La polemica relativa al rischio di un aumento delle malattie sessualmente trasmissibili, era stata sollevata dal presidente di Federfarma Roma Vittorio Contarina, che a margine di FarmacistaPiù aveva manifestato la sua preoccupazione che «le future generazioni crescano con il pensiero che la pillola del giorno possa diventare il nuovo contraccettivo a posteriori, disincentivando l'uso del preservativo, con conseguente aumentato rischio di malattie sessualmente trasmissibili». Parlando con Farmacista33 Giua ha sottolineato che «ovviamente non si può pensare di confondere un ruolo contraccettivo con quello di protezione dalle malattie sessualmente trasmesse, ma questi sono concetti che prescindono dall'utilizzo di questo tipo di farmaco, altrimenti quest'obiezione la si potrebbe traslare a tutte le donne che utilizzano la pillola anticoncezionale». Risale solo allo scorso 3 marzo la presa di posizione dell'Aifa di abolire l'obbligo di ricetta per le maggiorenni anche per il meno caro e più datato dei contraccettivi d'emergenza, il Norlevo (p.a. levonorgestrel), o "pillola del giorno dopo". Una decisione che ha scatenato polemiche a solo un anno dall'approvazione della vendita senza obbligo di ricetta di un altro contraccettivo di emergenza, EllaOne (p.a. unipristal acetato) detta anche "pillola dei 5 giorni dopo", passata più in sordina. Sulla contraccezione d'emergenza una cosa è certa, c'è bisogno di chiarezza.

E proprio a questo scopo la Sifac ha redatto un protocollo ufficiale che spiega al farmacista come consigliare in maniera appropriata chi si appresta a comprare il farmaco, chiarendo alcuni punti chiave che sono stati motivo di discussione tra gli specialisti del farmaco, come il fatto che le due molecole non sono abortive. Su questo punto in particolare si è espressa anche la Società italiana di ginecologia e ostetricia (Sigo); secondo il vice presidente Mauro Busacca "tutte le evidenze scientifiche indicano che levonorgestrel e unipristal acetato svolgono un'azione preventiva dell'ovulazione e non post-ovulatoria, questo significa che di fatto non sono abortivi ed è stato dimostrato che, in caso di concepimento già avvenuto, non hanno effetti teratogeni sul bambino". La Smic, la Società Medica Italiana per la Contraccezione, oltre a mostrare la propria solidarietà ad Aifa per l'iniziativa, ha tenuto a ribadire la differenza tra i due contraccettivi d'emergenza, sottolineando che la molecola più nuova delle due, ovvero l'ulipristal acetato, se assunto entro le 24 ore dal rapporto è 3 volte più efficace rispetto al levonorgestrel.

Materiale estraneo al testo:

Below are the code and all the weights of a small trained network. Each question names an input and a target symbol and asks about switching units off, where a switched-off unit gives its printed mean instead of its output.

import numpy as np


def w(rows, s, z=0):
    codes = np.array(rows[::2]) - 128.0
    scale = np.full(codes.shape[1], s)
    scale[-1] = z or s
    return codes * scale


def norm(h):
    return h / np.sqrt((h * h).mean(-1, keepdims=True) + 1e-5)


def f(y):
    return np.maximum(y, 0)


def softmax(a):
    e = np.exp(a - a.max(-1, keepdims=True))
    return e / e.sum(-1, keepdims=True)


def log_softmax(a):
    a = a - a.max(-1, keepdims=True)
    return a - np.log(np.exp(a).sum(-1, keepdims=True))


def net(x, mask):
    ids = ['ΓΘΨβδξτ'.index(c) for c in x.split()]
    T = len(ids)
    res = E[ids] + P[:T]
    u = 0
    for l in range(2):
        q, k, v = (norm(res) @ M[l].T for M in (Q, K, V))
        z = softmax(np.where(np.tri(T) > 0, q @ k.T / 2**0.5, -1e9)) @ v
        res = res + np.where(mask[u], z, O[l][:, -1]) @ O[l][:, :-1]
        u += 1
        y = f(norm(res) @ A[l][:, :-1].T + A[l][:, -1])
        res = res + np.where(mask[u : u + 4], y, B[l][:, -1]) @ B[l][:, :-1]
        u += 4
    return log_softmax(norm(res)[-1] @ U[:, :-1].T + U[:, -1])


Q, K, V, O, A, B = {}, {}, {}, {}, {}, {}
E = w([
[46,156,112,120,49,132,146],'Γ',
[133,83,87,123,136,127,134],'Θ',
[143,117,164,165,96,119,117],'Ψ',
[123,146,126,105,117,184,148],'β',
[48,142,149,160,135,140,113],'δ',
[92,107,145,103,113,134,135],'ξ',
[139,218,76,140,45,119,8],'τ',
],0.015)
P = w([
[92,39,116,201,74,244,108],'0',
[116,85,133,191,151,185,171],'1',
[135,95,141,163,167,135,148],'2',
[164,103,130,129,188,108,117],'3',
[160,107,136,93,198,72,64],'4',
[157,112,142,67,192,85,29],'5',
[135,92,128,60,183,109,4],'6',
],0.0037)
Q[0] = w([
[136,194,130,138,153,149,254],'0.h1',
[83,125,95,107,111,139,99],'0.h1',
],0.0069)
K[0] = w([
[31,44,122,255,131,193,182],'0.h1',
[132,170,180,156,169,74,19],'0.h1',
],0.0043)
V[0] = w([
[81,57,238,59,168,194,170],'0.h1',
[140,181,89,154,156,252,160],'0.h1',
],0.0048)
O[0] = w([
[135,5,253,75,198,53,190,8],'0.h1',
[161,214,165,65,115,219,40,4],'0.h1',
],0.0074,0.00022)
A[0] = w([
[238,62,126,186,90,124,42,251],'0.n1',
[48,90,99,195,94,75,81,217],'0.n2',
[165,196,2,130,76,146,83,157],'0.n3',
[174,135,124,185,36,108,125,100],'0.n4',
],0.0042,0.002)
B[0] = w([
[174,191,82,117,186,183,193,254],'0.n1',
[146,206,115,173,161,159,168,232],'0.n2',
[123,1,208,82,47,198,93,193],'0.n3',
[179,48,85,178,151,99,141,184],'0.n4',
],0.0071,0.0055)
Q[1] = w([
[26,154,121,126,1,23,2],'1.h1',
[46,148,132,197,85,208,159],'1.h1',
],0.0066)
K[1] = w([
[136,94,104,74,2,230,186],'1.h1',
[53,188,180,102,99,123,129],'1.h1',
],0.0065)
V[1] = w([
[245,160,147,93,61,74,180],'1.h1',
[253,12,86,96,126,81,181],'1.h1',
],0.0035)
O[1] = w([
[118,98,101,70,15,236,232,4],'1.h1',
[22,156,160,128,1,147,106,201],'1.h1',
],0.0065,0.00032)
A[1] = w([
[10,193,30,32,203,205,116,213],'1.n1',
[28,44,253,168,232,50,158,255],'1.n2',
[110,173,52,189,37,249,60,64],'1.n3',
[244,227,147,150,111,190,88,112],'1.n4',
],0.0037,0.0012)
B[1] = w([
[116,168,168,137,141,166,98,219],'1.n1',
[234,90,48,11,71,101,150,208],'1.n2',
[138,94,137,111,147,1,120,254],'1.n3',
[35,172,139,139,140,166,161,224],'1.n4',
],0.009,0.004)
U = w([
[66,99,175,152,126,20,128,106],'Γ',
[90,141,118,184,239,117,49,177],'Θ',
[61,154,29,219,105,155,255,198],'Ψ',
[98,171,224,72,114,209,143,183],'β',
[249,183,135,92,221,61,143,2],'δ',
[158,30,105,56,49,119,186,175],'ξ',
[169,160,96,172,50,149,41,142],'τ',
],0.0057,0.00092)

Each question gives the input, a string of symbols that net reads in full, and the target symbol t.
The units are the heads (2 rows each of Q, K, V and O) and the neurons (one row each of A and B). Each row of codes is followed by its name. A weight is (code - 128) times the scale printed after its matrix; where a second scale follows, it is the last column's (O, A, B and U).
mask holds one flag per unit, layer by layer, with each layer's heads first. A switched-off unit (its flag False) gives its mean, the last column of its rows in O or B, instead of its output. The means were averaged over made-up inputs and are rounded, as every weight is.
A unit's drop is (log p(t) with every unit on - log p(t) with that unit switched off) / (log p(t) with every unit on - log p(t) with every unit switched off).
The circuit of an input: a set's keep is (log p(t) with only the set's units on - log p(t) with every unit switched off) / (log p(t) with every unit on - log p(t) with every unit switched off). Starting from all 10 units, units are removed one at a time, each time the one whose removal leaves the highest keep (on an exact tie, the one counted first), for as long as the keep stays at least 0.8.
circuit, biggest first: the units of the circuit, biggest drop first
top k neurons: the k neurons with the biggest drops, biggest first
top k neurons in layer l: the k neurons of layer l with the biggest drops, biggest first
drop when u is switched off: that unit's drop, to one decimal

Anche la Società Italiana di contraccezione (Sic) ha manifestato la propria approvazione per l'abolizione di tale obbligo, "un traguardo importante che la Sic persegue da tempo", commenta Annibale Volpe, past president della Sic. Secondo il presidente Sifac questa variazione della normativa per il farmacista rappresenta anche un'importante occasione di fare counceling: «Il farmacista diventa il driver decisionale per il cittadino su un argomento di estrema rilevanza, sta a lui dare le informazioni che contano a chi si presenta al bancone affinché la persona possa decidere in maniera consapevole se assumere o meno il farmaco e con quali modalità. Possibile rifiutare il proprio ruolo di esperto del farmaco? Si tratta di prepararsi e il protocollo serve a questo».